Anonymous Moderator 18233

Stop fighting, please.

Anonymous 18236

>>18231
No. The "report me and see what happens". I'm getting the vibe you can't exactly take reports like a regular anon. Like you've got some edge over everyone else that you'll utilise for your own benefit. Hence, you do it for free. You know what that phrase means. Right?
>>18232
Bars are never a good place to meet people. You should bother with people you meet in day-to-day life. Just start talking to them. If you come to like them enough, you can try talking them into meeting together, and yes your bf is probably just using you for fooling around. That relationship is definitely not one of permanence, so it's best you don't get too attached or you'll be very hurt by his leave. You should never "put out" so easily. It leaves you very vulnerable, because if the right man gets what he wants, he'll leave as soon as he can't get it.

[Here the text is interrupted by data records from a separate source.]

Below is a small trained network, with its code and all its weights. Each question gives an input and a class and asks what happens when units are switched off, that is, made to give their printed mean instead of their output.

import numpy as np


def w(rows, s, z=0):
    codes = np.array(rows[::2]) - 128.0
    scale = np.full(codes.shape[1], s)
    scale[-1] = z or s
    return codes * scale


def f(y):
    return np.maximum(y, 0)


def log_softmax(a):
    a = a - a.max(-1, keepdims=True)
    return a - np.log(np.exp(a).sum(-1, keepdims=True))


def net(x, mask):
    res = np.array(x, float).reshape(1, 6) / 4 @ E
    y = f(res @ A[0][:, :-1].T + A[0][:, -1])
    res = res + np.where(mask, y, B[0][:, -1]) @ B[0][:, :-1]
    return log_softmax(res[-1] @ U[:, :-1].T + U[:, -1])


A, B = {}, {}
E = w([
[180,243,59,115,231,118,86,182,145,95,151],'x0',
[202,96,118,202,182,112,234,130,36,166,169],'x1',
[150,127,208,35,219,46,118,71,110,152,87],'x2',
[226,98,142,48,95,224,65,162,55,148,122],'x3',
[209,175,92,80,56,120,168,27,181,134,197],'x4',
[213,119,113,212,96,95,85,77,119,51,2],'x5',
],0.007)
A[0] = w([
[78,120,156,90,142,157,159,150,130,174,189,30],'N0',
[95,122,143,148,154,127,106,162,116,143,110,2],'N1',
[199,112,124,199,102,99,96,89,122,47,45,33],'N2',
[172,226,53,115,227,132,85,208,137,80,151,28],'N3',
[102,126,38,202,66,219,147,171,159,88,167,36],'N4',
[199,92,132,72,113,208,84,155,74,166,127,52],'N5',
[33,139,116,193,164,24,183,97,198,133,148,31],'N6',
[62,154,141,76,136,146,109,149,162,152,178,78],'N7',
[200,84,144,63,114,201,84,149,54,152,124,67],'N8',
[63,127,149,88,126,165,173,167,146,194,218,34],'N9',
[170,168,98,89,81,131,168,54,172,143,190,24],'N10',
[148,130,239,3,246,13,119,43,108,158,84,71],'N11',
[71,104,150,162,176,135,102,201,77,125,85,71],'N12',
[60,97,164,155,167,141,99,211,94,131,77,66],'N13',
[193,105,141,72,103,204,64,152,68,157,119,31],'N14',
[105,146,64,209,57,203,135,180,157,99,167,41],'N15',
[169,202,67,101,181,131,91,185,170,107,134,71],'N16',
[82,13,205,136,31,141,169,81,111,172,108,53],'N17',
[89,134,112,185,145,60,179,108,174,141,132,22],'N18',
[153,138,125,167,93,119,76,84,160,85,52,83],'N19',
[70,174,123,51,76,140,7,122,238,75,81,36],'N20',
[75,97,127,171,153,161,112,188,96,131,94,65],'N21',
[83,28,176,131,55,147,159,102,120,162,108,44],'N22',
[76,91,148,142,179,123,94,185,86,136,80,62],'N23',
[70,99,170,167,175,143,93,202,94,120,91,58],'N24',
[73,95,170,93,56,148,89,100,159,116,107,101],'N25',
[203,166,99,84,58,130,158,21,183,149,188,9],'N26',
[225,91,118,213,179,100,255,114,7,184,170,47],'N27',
[56,117,145,65,148,170,176,173,146,204,219,36],'N28',
[182,111,136,210,95,112,111,82,128,53,33,19],'N29',
[57,130,121,188,157,65,163,77,187,105,119,31],'N30',
],0.0072,0.0037)
B[0] = w([
[148,121,74,90,150,101,77,137,88,141,105,173],'N0',
[151,123,122,102,121,117,145,123,149,100,151,139],'N1',
[136,101,58,52,154,79,83,152,60,160,130,194],'N2',
[135,205,197,200,179,115,133,27,88,182,158,190],'N3',
[141,113,152,187,54,138,83,169,143,184,102,197],'N4',
[80,188,170,104,85,122,186,171,101,62,92,197],'N5',
[79,199,176,81,64,126,185,184,85,55,82,193],'N6',
[132,84,70,87,164,118,99,128,94,143,115,173],'N7',
[60,199,170,107,77,124,175,173,115,57,93,203],'N8',
[159,108,60,78,152,81,69,142,73,153,91,195],'N9',
[187,79,127,106,110,89,158,107,171,91,176,185],'N10',
[151,92,138,241,1,173,63,218,160,219,106,224],'N11',
[183,103,134,119,106,88,162,87,181,100,191,174],'N12',
[188,92,127,110,113,99,160,90,181,88,178,178],'N13',
[75,185,167,93,100,120,185,170,111,61,98,193],'N14',
[143,113,152,183,66,142,96,171,138,181,106,193],'N15',
[124,160,177,174,179,127,139,58,94,160,147,176],'N16',
[136,211,183,193,204,114,126,44,91,175,165,218],'N17',
[84,174,159,97,111,138,156,164,102,73,94,163],'N18',
[122,103,71,75,160,113,85,152,88,147,121,180],'N19',
[73,77,101,135,220,228,161,138,192,117,111,208],'N20',
[173,103,133,118,103,105,139,94,176,107,172,165],'N21',
[130,196,181,183,186,108,120,54,107,171,151,194],'N22',
[168,100,118,113,96,102,162,104,165,102,179,169],'N23',
[181,91,127,112,105,91,162,82,183,89,182,174],'N24',
[90,130,132,163,199,187,142,86,152,136,127,181],'N25',
[205,72,143,108,108,75,181,83,201,57,211,202],'N26',
[39,52,81,126,234,250,129,145,207,113,76,244],'N27',
[151,104,49,60,154,65,69,135,60,152,89,205],'N28',
[144,117,43,48,160,70,72,142,42,152,134,193],'N29',
[84,184,169,98,87,124,163,175,93,74,93,174],'N30',
],0.0075,0.011)
U = w([
[154,98,52,47,159,70,65,144,33,156,121,72],'0',
[57,215,174,95,65,124,184,184,96,35,105,87],'1',
[231,71,131,113,97,84,170,67,222,69,182,97],'2',
[129,214,182,212,204,127,124,20,85,193,147,104],'3',
[51,57,93,136,227,248,136,139,206,117,111,163],'4',
[157,99,139,226,2,151,72,209,153,218,115,248],'5',
],0.0099,0.0016)

Each question gives the input, the list of numbers given to net, and the class t.
The units are the neurons (one row each of A and B). Each row of codes is followed by its name. A weight is (code - 128) times the scale printed after its matrix; where a second scale follows, it is the last column's (A, B and U).
mask holds one flag per neuron, in row order. A switched-off neuron (its flag False) gives its mean, the last column of its row in B, instead of its output. The means were averaged over made-up inputs and are rounded, as every weight is.
A unit's drop is (log p(t) with every unit on - log p(t) with that unit switched off) / (log p(t) with every unit on - log p(t) with every unit switched off).
The circuit of an input: a set's keep is (log p(t) with only the set's units on - log p(t) with every unit switched off) / (log p(t) with every unit on - log p(t) with every unit switched off). Starting from the 12 units with the biggest drops (on a tie, the unit counted first), units are removed one at a time, each time the one whose removal leaves the highest keep (on an exact tie, the one counted first), for as long as the keep stays at least 0.8.
circuit, biggest first: the units of the circuit, biggest drop first
unit that matters most: the unit with the biggest drop
k most important neurons: the k neurons with the biggest drops, biggest first
drop of u: that unit's drop, to one decimal
input [-8,-6,-6,3,8,-6], class 2: 2 most important neurons : N26; N10
input [-5,-5,-6,0,7,-4], class 2: 3 most important neurons : N26; N11; N10
input [4,4,-6,1,0,4], class 5: circuit, biggest first : N4
input [3,-3,8,-6,6,-8], class 0: 3 most important neurons : N28; N7; N9
input [-7,-4,4,6,3,5], class 3: 3 most important neurons : N17; N22; N25
input [-4,8,-4,7,7,-2], class 4: 2 most important neurons : N27; N6
input [-1,-4,3,4,-8,-6], class 2: circuit, biggest first : N13; N24
input [8,-6,0,0,4,-6], class 3: 2 most important neurons : N3; N16
input [2,5,-8,-1,6,1], class 5: 2 most important neurons : N4; N15
input [-1,-6,8,-3,5,-3], class 5: 2 most important neurons : N11; N27
input [5,0,0,-7,0,7], class 0: 2 most important neurons : N29; N2
input [4,0,7,0,7,-4], class 2: 4 most important neurons : N26; N10; N4; N15
input [-3,8,2,-7,3,5], class 4: 4 most important neurons : N27; N8; N5; N14
input [5,-1,-4,-8,5,-3], class 1: unit that matters most : N6
input [7,-2,-4,-1,2,-4], class 3: drop of N3 : 0.3
input [-5,3,-8,2,8,8], class 0: drop of N19 : 0.3
input [1,-6,-1,8,-1,-7], class 1: drop of N28 : -0.1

The right one will never leave over that.

Anonymous 18237

>>18236
'report me and see what happens' means that if you suspect someone is a male, report them and let the moderators do their job instead of trying to discredit the person who disagrees with you like, 'you must be a boy because you care about evidence'
i'm trying to get this train back on track and you're not helping.

>>18236
you're right in that bars aren't great places to meet new people, but i honestly don't go out on a daily basis unless it's to the grocery store or to the gym. Grocery store doesn't feel like there's a good way to start a non-awkward conversation when people are just there to get their food and go home, and at the gym, I'm focused on exercising instead of socializing. I tend to assume that other people are like me and don't want to be bothered when they're working out. Even if I did, I don't see the same people there often enough to be able to form a rapport with them and decide whether to move it on to a real friendship.
re: boyfriend: tbh I have a feeling it's just that I have a very hard time trusting men in general. I was with a guy for two years and I thought that he was 'the right one'–I introduced him to my parents, he introduced me to his, we lived together, he respected it when I said I wasn't in the mood for sex–it turns out that he cheated on me for eight months before I found out, because I guess he figured that if I wouldn't give him sex whenever he wanted, he'd find someone else who would. So the real concern is that the way I worry about my current relationship is based on my own hang-ups and fears instead of being his fault. We've been dating for about 3-4 months and he's only recently started to tell me that he loves me, which was heart-warming to hear for the first time, so I don't want to give up completely just because our libidos aren't in sync and I'm overthinking this or being paranoid.

Anonymous 18238

>>18236
>>18237
Guys, take it to another thread. Stop derailing this one.